The agreement is for five years, with an option to renew for another five. The visitors bureau will maintain and promote the complex, and it will draft a list of needed improvements. One issue: the future of an artificial turf field that has been worn out for several years. All other fields are grass.
Goebel Soccer Complex, at North Green River and Heckel roads, was developed in 2002 after Vectren Corp bought the land for $1 million and turned it over to the city. In exchange, Vectren received the Riverside Drive property where its headquarters now sits. The soccer facility is named for former Vectren executive Andy Goebel.
The visitors bureau wanted to take over Goebel because of its mission to promote local tourism. The agency has oversight of tax revenues collected on local hotel and motel stays, and that money is to spent on initiatives to fill more rooms.

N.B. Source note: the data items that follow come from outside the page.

The rows are grouped in 4 ways, from coarse to fine. Each group lies inside one group of the grouping before and may be the whole of it. The rows also spread widely along 13 directions, which tell nothing about the answers.
(in the rows, 128 means zero)
Some rows, each with its group in each grouping after it:
[123 134 123 165 120 171 123 153 135 120 146 115 117 154 144  75 161 115
 130 168 140 102 121  93 165 129 164 132 163 174  98  99 117  96 124 119
 152 172 162] : nozif Z_881 Z_228 Fero
[157 124 132 101 101 123  91 183 121  91  88 107  96 194 119 120 131 116
 105 149 157 108 156 132 148 130  91 128 125 101 163 156 121 115 132 143
 167 170 140] : gaz Z_269 Z_177 Kilu
[184 103 131 143 133 140 133  87  99 112 126 135 122 154  76 109 184 187
  83 144 174 123 122 109 154 115 148 104 117 178 141 179 111 122 164 163
 131 105 126] : gaz Z_944 Z_875 fepuz
[174  97 134 104 111 141 116 143  97  92  98 116  89 182  90  91 149 136
  77 156 157 133 134 123 156 120 114 109 137 144 151 164  86 115 145 149
 146 160 145] : gaz Z_748 Z_386 mun
[152 134 120 125 112 113  88 181 129 122  72 144  98 171  96 117 157 124
 104 164 157 123 131  68 164  85  98  79 105 141 153 138 130 109 156 108
 149 152 149] : gaz Z_269 Z_804 pezuk
[148 110 141 168 126 109 162  89 132 156 178  98 153  96 159 149 121 124
 158 112 135  83 104 130 122 150 130 145 125 117 143 137 134 132 142 126
 116 118  97] : nozif Z_203 Z_420 Deva
[121  72  96 129 113 129 121 135  90 139 114 142 108 119 177 111 126  86
 130 132  88 103 111 111 101 136  79 143 124 181 152  81  56 153 161 167
 118 185 100] : nozif Z_203 Z_828 sep
[148  73 125 108  90 115 107  96  84  81 120 141 116 172 126 113 130 115
  87  82 132 138 148 132 102 114  91 122 120 172 162 164  40 135 155 177
 150 141 107] : gaz Z_776 Z_742 depa
[122 119 136 117 128 112 114 130 125 139 145 136 131 136 148  96 129 135
 112 107 171 140 123  75 144  88 127 120 129 171 124 153 130  98 151 131
 157 118 149] : gaz Z_269 Z_391 Kuf
[147 109 122 176  89  97 142 112 141 139  93 112 121 143 124 144 166 100
 151 118 108 111 133 121 137 129 140 120  94 138 176 131  91 137 151 103
 115 118  79] : gaz Z_776 Z_281 vazi
[184 113 125 142 147 136 126 133 156 150 147 157 147 124 151 143 119 133
  96 186 151  79 103 104 127 113  58 103 124 161 141 116 118 159 161 147
 102 166 140] : nozif Z_881 Z_228 sov
[203 118 155 108 104  97 130  62 158  86 132 117 170 148 150 130 144 103
  88 116 123 142 117 142 137 145 156 139 114 187 122 123 107 160  83 152
 106  96  73] : nozif Z_203 Z_482 rov
[ 97 130 120  95  92 113 104 185 142 153  86 130  98 147 198  87 106  49
 128 110 104 166 130  71 135 103 110 128 117 164 130  86  87 112 129 111
 144 168 129] : nozif Z_806 Z_510 tatoz
[132 173 108 169 126 166  89 203 169 138  85 125 108 196 145  97 149 141
  98 186 161 112 140  84 155 143 147 114 125 152 131 110 128 106 132 141
 146 134 169] : nozif Z_881 Z_506 viga
[118 117 145 143 131  91  88 153 111 108 164  94 129 138 139 104 113 126
 114 114 166 103  95  64 135  96 107  98 182  98 146 124 127  85 145  75
 151 156 154] : nozif Z_806 Z_789 vov
[132 155 175  81  79  83 111 118 140  98 131 119 137 138 147 100  53  82
  95  64 141 206 126 105 120 117 127  95 136  95 122 151  98 107  91  80
 133 102 110] : nozif Z_203 Z_482 rov
[146 125 128 153  83 121  96 134 108 114 107 145 111 183  99 134 146 105
 119  93 136 119 156  84 139  79  92  75 110 144 170 177  84 104 176 113
 171 157 136] : nozif Z_806 Z_510 tatoz
[146 160 122 143  92 158 151 132 137 180 102 176 118 124 126 137 134  98
 168 149 114 138 143 112 155 114 130 105  64 158 113 143 130 132 151 114
 134 153 122] : nozif Z_881 Z_506 viga
[119 127 145 144 108 154 120 148  77 103 136 127  92 149  89  88  86 160
  90 122 163 138 117 103 117 132 100  75 169  83 150 171  70  89 168 107
 142 161 156] : nozif Z_806 Z_789 vov
[129 123 133 102 100  84  64 144 109  73 100  99 124 172 136  96 140 103
 102 100 136 147 123  82 141 117 145 114 138 141 129 113 113 104  99 120
 157 123 118] : nozif Z_203 Z_420 Deva
[126  91 106 129 133 123 113 168 100 135 101  99  94 141 148 100 147 134
 120 154 144 102 113 113 132 143 124 148 128 136 153 106 111 123 149 154
 131 147 126] : gaz Z_776 Z_742 depa
[155 124 127 106 113 115 101 148 125 115  91 124 105 177 129 112 138 135
  90 123 161 147 147 110 139 117 121 120 104 141 154 159 114 119 142 156
 147 112 125] : gaz Z_944 Z_875 fepuz
[140 167 147  95 111 138 146 149 151 145 106 113 119 125 161  97  97 111
 123 150 136 169 116 128 147 169 170 142 106 124  94 114 143 122  86 127
 115 113 115] : nozif Z_203 Z_420 Deva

Goebel was built with the goal of having multiple soccer tournaments per year, but its use has dwindled as the property aged. A November tournament coinciding with Veterans Day remains on the complex's annual schedule. A spring tournament around Mother's Day still exists,too, but most teams are local.

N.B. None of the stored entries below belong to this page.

The first 9 rows are patterns. Each new row is the sum of 3 different patterns, raised or lowered, with some noise. Before adding, each is slid sideways (what falls off one end comes back at the other) and multiplied by a number that may be negative. Names go in the order of the patterns.
Known rows, each followed by the names of its patterns:
[  8.7  -0.5   1.6  -1.1   6.3  -4.7   6.8 -18.7  21.2   8.3  -7.8  -0.9
  -9.4   0.2  -4.4   1.8  -0.2   8.8   2.5  11.9   2.1  15.0  24.8   3.7
 -26.9   9.6   5.4  -6.5 -26.9  18.7]
(6)
[  3.3 -13.6  -1.8   1.3 -21.1  -0.8  12.6  -4.8   9.7 -17.0   5.9  26.9
   8.3  -3.0   0.2   0.3  -1.7   9.2  -0.5   5.0  11.3   7.9 -24.0  -0.5
   8.9  -2.7  -5.8 -11.2  -6.7  -5.0]
(7)
[-10.5   6.1   7.9  -3.1  -2.0  13.5   8.7   6.6  13.6   2.2   3.8  -6.3
  -0.2   3.7  -2.4   6.2   5.1  -5.7   4.3  11.4  16.8   3.8  -4.4 -26.9
  13.6  -8.3  17.5  10.7  -0.3  -1.4]
(5)
[ -0.9 -21.7  13.4  25.2  -1.0  -1.0  -3.1  -2.5   0.3  -6.1  26.9  26.9
   7.4  -0.2  -3.7   1.0  -3.4  25.9  -4.4  -1.1  -8.5   0.9   5.1   0.2
   0.8  -0.1  14.0   4.0 -16.1  -2.9]
(0)
[  5.2   0.2  -0.6  -9.4   9.4   0.2 -26.9   0.8   8.4  15.0  -6.1  -0.5
  18.5   3.4   3.8  -0.7 -17.7   3.1  -5.4   3.5   5.3   2.2  10.1   1.1
   7.1   6.9  -0.4  -1.1  -9.9  -8.3]
(4)
[ 13.7   0.3 -19.3  -1.6  -1.8  -9.5   1.6 -10.3   1.5 -24.9 -26.9  -2.6
  -9.9  -1.3   4.4  -1.1  -1.3  -0.2 -26.9  -1.5   8.6 -11.2  -2.1  -1.1
  -1.0  -5.5 -14.3  -7.5   4.4   4.4]
(8)
[ -9.1 -12.7   1.8  -3.4 -11.5   5.3  -3.4  -4.9  -6.4  -4.5   4.2  10.3
  -3.3   4.8  26.9   9.3  -7.3  -0.5 -17.6  -2.1  -2.4   5.1   4.3   3.4
  -4.9  -9.2   3.2 -11.2   1.7   4.2]
(3)
[  0.1  -3.5  -0.9   4.1   1.2  -4.3 -15.2  -0.4  -0.5 -17.7  -5.3  19.2
  -1.6   3.8  11.2  -6.8   5.7   2.0 -15.0  -4.3   0.2  -9.4   7.0  -2.3
 -10.1  -2.2 -10.3   7.0   4.9  15.1]
(2)
[  7.5  -4.5  -6.3 -26.9   2.9  -2.2   5.0  -2.8 -13.4  -2.3  15.2  -3.5
 -12.2 -13.7 -12.0 -18.5   5.8   0.9   8.7  -7.1 -18.9  26.9 -16.5   0.0
   0.4  -3.8  -7.4  -1.4  16.3   4.9]
(1)

New rows, each followed by the names of its patterns:
[ 12.4  11.0  21.6  25.0  17.8  14.2  29.6   4.9  13.5  11.3  25.5  42.9
  -6.1  36.4  36.3  21.4  13.6  13.1  -0.3   5.9   9.1  13.1  14.5  28.5
  32.8 -10.8  19.5  10.9  29.2  22.9]
(4) (3) (1)
[  0.3   7.6  -1.2   3.0  -5.1  -6.5   8.6  10.8  -3.2  -0.5 -15.2  -4.0
   8.4  10.7  18.1   4.5  -4.5   7.2   3.0  -7.4   9.6   5.7   2.2 -16.4
   0.9   4.2  12.9  -3.3  15.5  -3.5]
(5) (0) (8)
[ 3.6 12.3 -0.5 18.5 25.6 23.8 17.2 18.0 23.9  7.7 17.9 13.9 46.6 26.3
 32.1 44.4 26.7 32.3  5.4 13.8 24.7  4.3  4.0 -9.3 36.3 41.1 14.0 23.7
 20.5 20.2]
(6) (0) (4)
[-18.5 -13.1   1.5  -0.9  22.3 -18.7  14.2   3.9 -19.1 -40.4  26.9   5.9
 -24.0 -35.7  19.6  13.8  -7.4  -5.2 -13.6   5.6 -10.2  -2.9  -2.2  15.4
 -12.0  -7.0 -18.6  -3.6  -8.6 -38.8]
(6) (7) (5)
[-32.6 -29.5 -35.9 -25.0 -30.8 -26.1 -28.6  -5.2 -24.8  -9.7 -37.4 -22.3
 -31.2 -28.6 -22.8 -27.3 -23.0 -46.3 -16.6 -34.3 -31.3 -23.2 -31.8 -29.9
 -43.6 -23.8 -32.0 -28.6 -27.1 -11.5]
(5) (2) (1)
[-25.6 -13.2 -33.9 -35.7 -21.4 -25.6  -4.5  25.9  -7.8 -14.3   4.8   4.1
 -20.8   4.6 -19.1  -9.6 -15.0 -10.9  -1.3 -22.7   3.6 -20.1  -5.2  28.1
  -1.6 -12.4   8.9   3.5 -29.1  -0.9]
(6) (8) (2)
[ -8.4 -18.7   0.5   1.3  23.0 -10.1 -24.3  37.9 -25.0  -8.1 -11.0  -0.6
  -7.6 -11.6  10.2  -3.5   7.2  -2.7  -9.1 -24.9  -4.4 -12.6   3.6 -12.2
 -21.3  -5.5   8.6  -7.9 -17.2 -14.1]
(4) (3) (1)
[  7.8  20.4  17.0 -17.3   6.2   4.3 -24.8  15.4  37.1   5.9   5.8   5.9
   0.9  11.4   6.9  27.9  28.0  14.2   1.9  12.4   3.6  -1.3  42.4  -3.2
   5.5  -5.8  19.0  12.5  -2.4   5.6]
(0) (4) (2)
[ -5.5 -26.1  -8.7  -9.7   4.8   8.5  17.6   1.6 -18.4 -22.1   4.6   5.6
   4.7 -14.4   0.1   3.8  12.4  -7.3  16.1  -1.6  -9.8  -6.9  12.5  17.0
 -29.7  13.9  -3.0  -6.5   6.7  13.9]
(8) (2) (1)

Soccer complexes in Westfield, Indiana, and Elizabethtown, Kentucky, has lured away some of Goebel's business.
"(The city's) shortcoming was the ability to promote," said Mike Schopmeyer, attorney for the visitors bureau. "We're a promotions organization."
Visitors bureau officials noted their ownership of Deaconess Sports Park, the youth baseball and softball complex next door to Goebel, and they said it makes sense to run both facilities.
If the visitors management contract with the city terminates, the visitors bureau would get back some of the capital investment that is made at Goebel.
Negotiations over Goebel took a few months, but officials with the city and visitors bureau are happy with the result.
"Long-term marketing has been an issue there," City Parks and Recreation Director Brian Holtz said. "The parks department have the funding mechanism for that. Being able to partner with the Convention & Visitors Bureau, they can market it, and I think it's proven they do a good job, whether it's new ballfields or working with the Sports Corp. And the proximity to Deaconess Sports park makes it an ideal fit. They can utilize resources at both facilities."